Shownotes
Harás también a la tienda una cubierta de pieles de carneros teñidas de rojo, y una cubierta de pieles de tejones encima.
(Éxodo 26:14)
Las cortinas y cubiertas del tabernáculo (3)
La tercera cubierta era de pieles de carneros teñidas de rojo. Cuando recordamos que el carnero era el animal utilizado en la consagración de los sacerdotes, la cual estaba marcada por la devoción o dedicación, rápidamente podemos ver cómo esta cubierta apunta a la consagración de Cristo a Dios; y al estar teñida de rojo, nos habla de Su consagración hasta la muerte. No vemos ningún número mencionado en relación con esta cubierta, como sí fue el caso de las otras, pues la consagración de Cristo, en su dedicación a Dios, fue sin medida alguna. Cuando entramos en estos detalles, ¡con qué perfección la Palabra de Dios resplandece ante nosotros!
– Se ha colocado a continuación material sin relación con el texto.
Rows swapped in pairs by one turn or mirror: which row each one swaps with
The rows were stretched afterwards, more along some directions than others.
Z_7: [ -1  16  -1   2   7   4  25 -12 -12  -6  -3   4 -22   3   7 -22   9 -17
  -4  20   6 -15  -8  -3 -10  -5  -1  16  19]
Z_844: [ 19   0   5   6  -7   9  -3  -3   8   1  -9 -17  -1 -21  20   6 -13  -6
 -11 -31 -11   7   7 -23   4   7  -5  -1 -16]
Z_138: [-16 -17  17   2 -17 -15  -6   4 -11  -1  -5  -3  12   0  12  -2  28   3
  14 -10 -15   6  -1   5  17  -3   4  12  12]
Z_37: [  0   1   7   6  -2  14  -7  -5  15 -20  17 -10  -1  -9  -9  -4  -8  16
   3  42   8 -12  14  -7   1  -5   0  -3 -16]
Z_28: [ 10  -2  -5   7   6  21   1  -1   7 -13  10  -5   0 -11  -7  -1  -6   9
   4  37  10 -17  12  -9  -1   0  -1   0  -4]
Z_390: [  3  17  -4  -3  15   5  33 -10 -13   1  -8   5 -24   2   7 -19  10 -16
  -2  12   4  -8  -9  -2 -10  -6  -2  18  23]
Z_670: [  1   4   6  -2   2  26 -15  -4  24  -6  -6 -18  -3 -21  -3   2   2   8
   2 -29 -28  20   4 -27  -4   1  -6  -4 -11]
Z_543: [ -3  17  -1   1  14  -5  36 -19 -16  -4   0   4 -20  11   7 -21  18  -8
   3  10  11  -7 -10  -9 -10  -3   0  15  27]
Z_587: [ 10  -1   2   5   5  22  -1  -1   2 -18  13  -2   5  -8  -5   0  -8  11
   4  37  11 -16  18  -8  -3  -2   0   8  -8]
Z_139: [ 11  -3  -6  10   4  21  -4   3   7 -13  11  -3   5 -11 -13   2 -13   7
   7  34   9 -11  10  -6  -3  -5   1   3 -17]
Z_889: [ -5 -26  14   8 -15 -17   8   2 -12   5  -9  -4   8   2  10  -5  10 -11
  -7 -11  -9  10 -15  13  28 -12  15   4   2]
Z_341: [  3   9  -5   7  10  -2  28 -13 -16  -1  -4  10 -18   7   4 -23  11 -17
   0  10   8 -11  -7   0  -6  -7   5  11  20]
Z_684: [  8  -3   2   9   4  20 -13   0  12 -17  15  -5   5 -14  -7  -1  -3  18
   7  36  -3 -19  12  -9  -1   2  -1  -2  -8]
Z_183: [ -1  -9  10  -1 -14   6 -11   2  27   6  -8 -12   7 -20   7  11 -10 -10
  -4 -21 -14  16   5 -22  -3  10   0  -9  -1]
Z_358: [  7  14  -6   4  -1  10   8  -7  16  -4  -7  -2 -21 -18   0  10 -18 -13
 -25 -12 -13  14   5 -27  -7   9 -10  -1  -4]
Z_265: [ -1 -26   0  10 -21 -20   3  17 -10   4 -10  12   4  13  -5  14  14  -3
   1  -6 -16  11 -10  16   5 -10  16   5   9]
Z_239: [  4 -37   6  21 -14 -20  -1  13 -14   3  -4   2  19   5  -4  -2   9 -11
   7  -5 -20   9 -13  14  15 -10  28  10  -4]
Z_738: [  3 -29   8   0 -21 -10  -1  11  -9  -3 -13  -2   9   2   9   1   4   1
 -11  -3 -19   7  -9  21   9 -10  10  -1  -5]
Z_667: [  6   6  -8   8   9   4  28 -14 -17  -8  -6  11 -17   4  10 -19  14 -11
  -2  17   4  -9  -7  -3 -19  -3   5  12  25]
Z_502: [  9   1   0   5   3  13   0   0   1 -14  15   1   3  -7  -5   1 -13  11
   3  35  11 -20  15  -9  -3   2   5   2  -9]
Z_347: [  8 -27   4  13 -21 -16  -4  15 -21   5  -7   4  18   3   7   0   6  -5
   4  -6 -15   5  -5  18  17 -11  15  16  -2]
Z_416: [  6   6  -6   4  11   5  33 -14 -16  -8  -4   7 -12   7   9 -23  15  -8
   3  13   4  -8  -7  -9 -23  -7   3  17  24]
Z_703: [  2 -26   8   8 -19 -25  -7  13   1   5  -4  11   6   6  -4   6  12   1
   2 -10 -23   7  -5  13  11  -2  17   4   0]
Z_653: [  7   3   3   6  -6  17  -9  -3  23   5  -9 -15  -5 -26  14  13  -5  -3
 -16 -21 -19   9  -2 -26   3  14  -7  -9  -4]
Z_96: [  0  17  -1   1  12   4  37 -13 -13  -8  -1  10 -22   6   7 -23  13 -11
  -2  15   8  -7  -9  -5 -14  -4   1  18  19]
Z_942: [  8  -4   0  11  -3  11  -3  -1   9 -14  16   3   4  -7  -9   0  -7   4
   9  38   6 -17  13  -6   3  -1   5   0  -8]
Z_495: [ 14   8   8   4  -3  11 -11  11  29  -4  -5 -13  -8 -24   9   3   0   6
   1 -22 -35  14   6 -29  -7  20   1   3  -8]
Z_462: [  6   8  12   0  -6   6 -10   5  19   3  -5 -19  -8 -23   5   7  -5   4
 -11 -21 -25  17   4 -18   4   9  -7  -7 -18]
Z_658: [-17 -25   6   7 -13 -10 -12   4 -10   1   7   8   9   4  -5   1  18  -7
  -1  -1 -16   8 -15   7  12 -14  17  11   9]
Z_210: [  2  14  -1  -1   6  -2  26 -11 -10  -1  -1   6 -19   1   7 -23  11 -14
   1  20   3 -14  -6  -3 -14  -1   2  13  20]
Z_339: [ -5 -24  10   4 -14 -22  14  13 -12   0  -9   3   6   8   5   1   8  -4
  -3 -13 -18  15  -7  15   8  -5  14  11   1]
Z_827: [  9  10  -8   6   1   8 -16   2  12   2   6  -2  -7 -19   5  16   1   3
  -8 -23 -17  13   6 -28  -3  11  -3   4   8]
Z_393: [  0 -32   9  10 -16  -8   5  13 -17  -4 -11  -4  13   1  -2   2  10   1
   3  -4 -17  13 -15   6   9 -11  17  12  -6]
Z_812: [ -8 -31  12  -1 -16 -14   6   5 -12   5 -13   5  24  11   7  -4   6  -7
   6 -24  -3  16 -11   5   8  -8  14   7  11]
Z_51: [  0 -22  -2   7 -13 -14   3   5 -10  -5  -9   9  11  11  12   3   9   5
  -9 -15 -14  11 -12  10   6  -2  12   0   7]
Z_448: [  5 -22   6   8  -9 -21   7  10  -2  -6 -16   0  10  13  -5 -10  -1  -7
  -1 -21 -11  21  -8   2   7  -5  18   0  -8]
Z_520: [  1  11   0   4  11  13  25 -16 -16 -13  -2   1 -16   3   4 -26  15  -3
   5  18   6 -11  -7 -10 -15  -9   3  15  18]
Z_622: [  5 -33   7  14 -17 -12   8  13  -6  -8  -9  10  17   5  -6  -4  11  -1
   3  -3 -13   7  -5  -5  -1  -4  25  11  -4]
Z_980: [  3   1   1   7   5  23  -6  -2   7 -13  17  -2   2 -12  -8   4  -6  11
   3  36   6 -18  10  -8   2  -3  -2   4  -7]
Z_24: [  4   6 -10   5  15  -3  30  -7 -18   1  -7  11 -12  13   0 -21  12 -14
   9   2   9  -8  -9   2  -6  -4   3  18  17]
Z_636: [ 14   0   4   6  -4  20 -10  -6  20 -10  -5 -14  -4 -26   4   1  -2   0
  -7 -18 -30  21   0 -28 -12   2   0   1  -8]
Z_145: [-12 -28  12   0 -12  -9  16  10 -18   7 -18   6  20   7  15   3  -1  -8
  -1 -16 -11  16  -4  13   6  -9  21   7  12]
Z_526: [  4 -28   4   7 -16 -21   4   9 -13   0 -12   5  19  10  11  -3   4  -2
   2 -19 -11  13 -11  17  13  -4  20   1   4]
Z_343: [  8  -4   0  10   4  12   0   1   6 -13  16  -3   2  -6 -13   3  -3  13
   9  33  10 -17  14  -8  -1  -5  -2   4  -9]
Z_878: [ 18   7  -3   9  -5  -5 -13  12  21   5  -6  -5  -6 -16  10   6 -17   3
  -5 -22 -37  17  -3 -11  -7  17   5  -7 -14]
Z_845: [ -6   9   3   1   8   2  23 -16 -14  -4   1   2 -16   7   1 -28  14  -8
   8  12   8  -5  -9   2 -10 -13   0  10   8]
Z_181: [  7  -1   0   6   2  17  -4   0  12 -15   9  -3   4  -4 -12   2  -5  13
   9  28   9 -15  14  -3   0   0   1  -3  -8]
Z_219: [ -2   7  -6  -1  12   1  30 -10 -16  -1  -5   9 -17  10  -1 -22  12 -13
   2   7  10  -7  -6  -1 -16 -11   2  14  16]
Z_869: [  9   8   5   7  -8   6  -5  -2  18   6  -5 -18  -7 -26  17  13  -5  -4
 -12 -23 -14  10   5 -22  16  14  -7  -5  -2]
Z_50: [-18 -30  20   3  -8  -6   4  10 -19   8  -3   7  27  11  -5  -3  12  -1
   8 -18  -5  14  -8  14   2  -8  16  12  -7]
Z_300: [  3   6  -3   4   8  11  30 -14 -11  -7  -7   3 -16   5   6 -21  11  -8
   1  17   4  -8 -12  -2 -14  -6   4  10  19]
Z_23: [ -3   9  -6   0  12   5  28 -11 -18  -7  -3   6 -12   9   4 -20  15 -15
   8  15  14  -7  -8   3  -8  -6  -2  17  25]
Z_26: [  2   0  -1   3   1  15  -9   5   2 -14  16  -3   7  -4 -14   4  -7  13
  14  31   9 -12  13  -4  -3  -5  -5   5 -12]
Z_334: [  5  -1   1  10  -3  14  -5   3  11 -16  14  -2  -4 -10  -9   6  -2  13
   5  45   3 -24  16  -8  -4   3   3   2  -3]
Z_329: [ -8   5  14   0 -10  12 -10   6  19  19 -14 -12   0 -21   9  17  -7  -5
 -11 -22 -18   6   7 -19  11  10  -8  -9  -2]
Z_286: [  4   3   5   1  -1  13 -14   2  11 -13  17  -2   6  -8  -8   0  -5  21
  10  33   5 -16  18  -5  -3   0  -2  -2 -17]
Z_735: [  6  -4  -2   9   5  14  -1  -2  11 -12  15   4   1  -7 -16   3  -4   4
   5  39  11 -17  17 -11  -5  -2   0   3  -3]
Z_309: [  8  -4   3   9   2  18  -1   1  16 -16  10  -8   1 -14 -14  -1  -9   6
   8  37   5 -16  19 -13   1   1   0   4 -10]
Z_511: [  0   8   2   2   9   0  33 -12 -20  -3  -6   6 -18   6   5 -24  13 -15
   4  17  10  -4 -10   2  -8  -8   4  17  18]
Z_88: [  9   3   6   7   4  13  -1   0  15 -16  15  -4  -2  -8 -13  -7  -6   9
   6  32   4 -14  14 -11   3   0   2  -3 -14]
Z_215: [  1   1  11  -6 -11  18   0   0  23   2 -20 -18   4 -22   8  12 -10  -8
  -5 -15 -23  20   9 -21  -5  16  -2   1   1]
Z_32: [  3  -5   1   6  -1  16  -1   0   4 -15  10   0   6  -5 -15   1 -12   2
   9  37  13 -13  18  -5   2  -4   1   3 -11]
Z_883: [ -2   6   4  -2  -3   1   3   7  20   0  -7  -6  -5 -14   8  13  -8   1
  -8 -19 -20  19  -6 -22  -7  19  -1   1  -3]
Z_811: [ -4  14  -1  -4  14   5  24 -16 -16  -5   3   8 -14   6   3 -28  13 -10
   9  15   7  -2 -10   0 -14  -9  -1  17  20]
Z_77: [  7  19  -4   2  17  11  29 -16 -11  -4  -4   6 -22   1   8 -24  14 -12
  -2   6   7  -9  -8  -9  -7  -7  -2  16  19]
Z_302: [  6 -27  11  -1 -19 -15  11  16  -1   7 -25  -1  12   4   8   6  -1  -6
  -5  -6 -20  16  -2  16   8   1  20   7   9]
Z_865: [  0 -26   0  13  -2  -9   6   7  -8  -1 -12  14  14  11  -9   2   2  -3
  -7 -16 -12   9 -11   4   3 -10  20   9 -11]
Z_338: [ 11   2   4   4  -2  14  -9   3  18  12  -5 -12  -5 -32  11  14  -3  -4
 -12 -18 -24   5   8 -23   3  11  -1   3  -9]
Z_902: [ 12  12  -2   1  -2   9 -14  -2  21  -2  -5 -15  -7 -20  17   9  -1   6
 -12 -25 -28  18  -6 -21  -2  14  -7 -14  -1]
Z_830: [ 19 -12   6  14 -11  16  -6   1  13  -4  -6 -19   0 -33  21   9   3  11
 -11   1 -25   6   9 -33  -5   7   1  -3   1]
Z_998: [ -6  -8  11  -4  -3 -28   3  10  -9   3  -3   4  -5  12  -4  -5   1 -12
  -2 -10 -17  20 -18  26  21 -12  12   3  -3]
Z_3: [  9  -9   9   6  -9   0  -9  18  25  12  -3  -9   3 -22   6   5 -10   6
  -9 -16 -29  10  11  -9 -12  14   7  -6 -13]
Z_433: [ 11   7  -1   9   1  13 -12   6  18   9  -4  -8  -7 -28   9  12  -5   9
 -14 -23 -21   6   7 -20   3  14  -4   4 -15]
Z_935: [ 14  12  -1  -4  -9   8  -6   0  11  -1 -11 -15  -7 -20  19  13  -5  -1
  -8 -28 -22  13   5 -18  -5  17 -14  -6   3]
Z_209: [ 12   2   2   7  -9   2 -10  13  23   0 -13 -18 -11 -22   4  11  -2   1
  -2 -25 -28  12  12 -19   4  16  -3   2 -10]
Z_186: [  5 -25  10   6 -28 -30  -4  13 -12  10  -7   0  12   1  14  -3  -2  -3
  -3 -10 -12  -3 -11  19  19  -8  12   2 -13]

Z_502 pairs with Z_7
Z_51 pairs with Z_902
Z_341 pairs with Z_980
Z_23 pairs with Z_28

Rows swapped in pairs by one turn or mirror: which row each one swaps with
The rows were stretched afterwards, more along some directions than others.
Z_231: [  6  -4  14  23 -23  32 -19   0  35  16  15  29  27  17  -8 -42]
Z_344: [ 21 -11   5  -8 -47  -2 -15   0  72   8 -12 -14  19  -8 -17  -7]
Z_644: [ 17 -28  29  39 -19  17 -24 -12  51  12  -4  -9  24   8 -18 -20]
Z_498: [ 28 -11  14   8 -32   6 -13  12  52   8  10  22   6   0 -18  -1]
Z_122: [  5   3  -2  -8 -29  -9   1  21  19  -5  -9   1  12  -1 -24  11]
Z_859: [ 26 -18  11  -1 -32   0   3   3  46  -2   0   7  39   3 -30   6]
Z_454: [  7  -7   8  11 -23   4 -22  -2  41  16  21  19   9  10  -3  -4]
Z_698: [ 11  -8  15   2  -8  -4 -12 -11  30   8   3  -5  -3  12 -18  -6]
Z_659: [ 13 -18   6  20 -15  10 -29  -2  38  11  -4 -14  19   5 -29   3]
Z_328: [ 15 -16  28   7 -32  -9   1  -4  32  -6 -14 -12  24   3 -42  -3]
Z_226: [ 11  -6  22  11 -10   0  -4  23 -13  -3  -8  13   5   8  -9 -30]
Z_484: [ 13 -14  -4   3 -28 -18  -7   9  39  -7 -14   0   5   1 -22  10]
Z_516: [  6 -10  -2  -3 -25 -13  -4  -4  15   4 -16 -17  13 -14 -15  18]
Z_545: [ -1   7  -3  -3 -15   3   9  -2  24   1   6   5  11  11   0 -15]
Z_697: [ 19 -13   6   0 -25  -9  -4  33  -3  -3  -8  22   6   0  -6  -7]
Z_784: [ 17 -19   8   5 -24  -8 -29   2  32  16 -14  -4  13  -7  -2 -18]
Z_404: [ 18 -11   1  10  -9 -12 -13  18  12  -8 -17  -6  27   7 -33   7]
Z_715: [ 21 -13  15   8 -27  -4   9   2  30  -5 -18  -9  32  14 -26 -19]
Z_676: [ 23 -23   9  11 -13  -9 -17   4  31   8   3  11  -4   2 -19  11]
Z_586: [ -1  13  -2   9  -4  11 -11  -8  13   8  21  16  16   5  11   4]
Z_420: [ 28 -13  17   3 -20   0 -21  -8  46   8   3  10   9   0 -26  20]
Z_487: [ 12 -27   9  15 -15 -13  -4   2  13  -6 -37 -30  22   7 -21 -27]
Z_224: [  5  -4   8  21  -9  11 -36   8  21  14 -11   3  15   9  -4 -50]
Z_47: [  8 -15  10   4 -21  -8   0  -7  17   6  -2 -27  26   0 -27  26]
Z_792: [ 26  -7   5   4 -34   7 -28  16  64   8   4   6  25   1 -34   2]
Z_570: [ 13 -17  18  26   0  13 -12   4  12   4   8  -9  29   9  -4 -28]
Z_963: [ -3 -25  26  27 -13   2   8   8  -6   6  -9 -23  20  17 -29 -36]
Z_649: [ 16  -7  15   3 -41  -3   2   9  38  -5 -10   6  26  -5 -13   7]
Z_535: [ 15  -8   7  39 -19  29 -24  -3  37  17   9   8  32   9   0 -23]
Z_134: [ 19 -10  -2 -13  -4 -21  -8   3  25  -8 -14  -8  10  -1 -33   4]
Z_922: [ 22 -11  16  18 -17  13 -15  -9  46   9  -1 -17  29  10 -12 -21]
Z_20: [  3 -14  11  20 -18   5 -14  19  -9   5   0  19  23  18   1 -35]
Z_336: [  0 -20  16  20 -23   4  -9   1  22  13 -13 -13   7   0 -21 -36]
Z_493: [ 25  -7   0 -11 -25   8 -30  23  31   1  -8   1  30  -3 -16 -26]
Z_699: [ 12 -15   3 -12 -33 -28  15  10   7  -5 -17  -2 -10 -15  -7  13]
Z_991: [ 14 -16  28  22 -19  10 -25  -6  22   4  -4 -23  30   1 -19 -14]
Z_627: [  9 -25  15   8 -23 -21  -3  13  12   5 -29   2   7   5 -18 -42]
Z_412: [ 18 -38  17  22 -21  -1 -14  -1  17  10 -16 -13   0  -4 -11 -22]
Z_351: [ 12  -5  12  -4 -22   1  -6  19  -6  -3 -13   4  18  12  -8 -27]
Z_755: [ 22 -13  -4   7 -43  11 -36  16  52   6  -4   3  24  -3  -6  -5]
Z_544: [ 25 -16   9  16  -8  -8  -6  12   1  -6 -11   8  15   5 -15   7]
Z_733: [ 15   3  -4 -11 -35  -9 -20   2  54   7 -13  14  19  -3 -22   2]
Z_394: [ 12  -8   3  14 -18  28 -21  -6  36  13   5   0  33  14   0 -30]
Z_238: [ 13   0   1  16 -30   3   4  -3  47   6   5  17  21   6 -16   3]

Z_649 pairs with Z_644
Z_224 pairs with Z_733
Z_676 pairs with Z_697
Z_412 pairs with Z_699
Z_20 pairs with Z_454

La cubierta superior, que era la cuarta y última, estaba hecha de pieles de tejones, cuya característica principal era la resistencia al mal tiempo. Al ser la última de las cubiertas, esta podía ser vista por todos los que estaban fuera del tabernáculo, pero no revestía ninguna belleza a sus ojos. Los que estaban dentro podían alzar su vista y ver la cubierta interior a la luz del candelero que resplandecía sobre ella; y en el deslumbrante esplendor reflejado en el oro, sus bellezas y glorias llenaban su visión.
¿Podemos ver en esto una figura de Cristo? Leamos lo que dice Isaías: «no hay parecer en Él, ni hermosura; le veremos, mas sin atractivo para que le deseemos» (Is. 53:2). El corazón natural (quien está «fuera») no ve belleza en Cristo, pero el corazón guiado y enseñado por el Espíritu de Dios (es decir, quien está «dentro») puede ver siempre las bellezas nuevas y puras de aquella gloriosa Persona.
La lluvia y la tormenta podían caer cada cierto tiempo sobre la cubierta de pieles de tejones, pero lo soportaba todo perfectamente. De la misma manera, nuestro bendito Señor resistió siempre los terribles ataques de Satanás. No había en Él nada que correspondiera con el maligno. «Viene el príncipe de este mundo, y él nada tiene en mí» (Juan 14:30).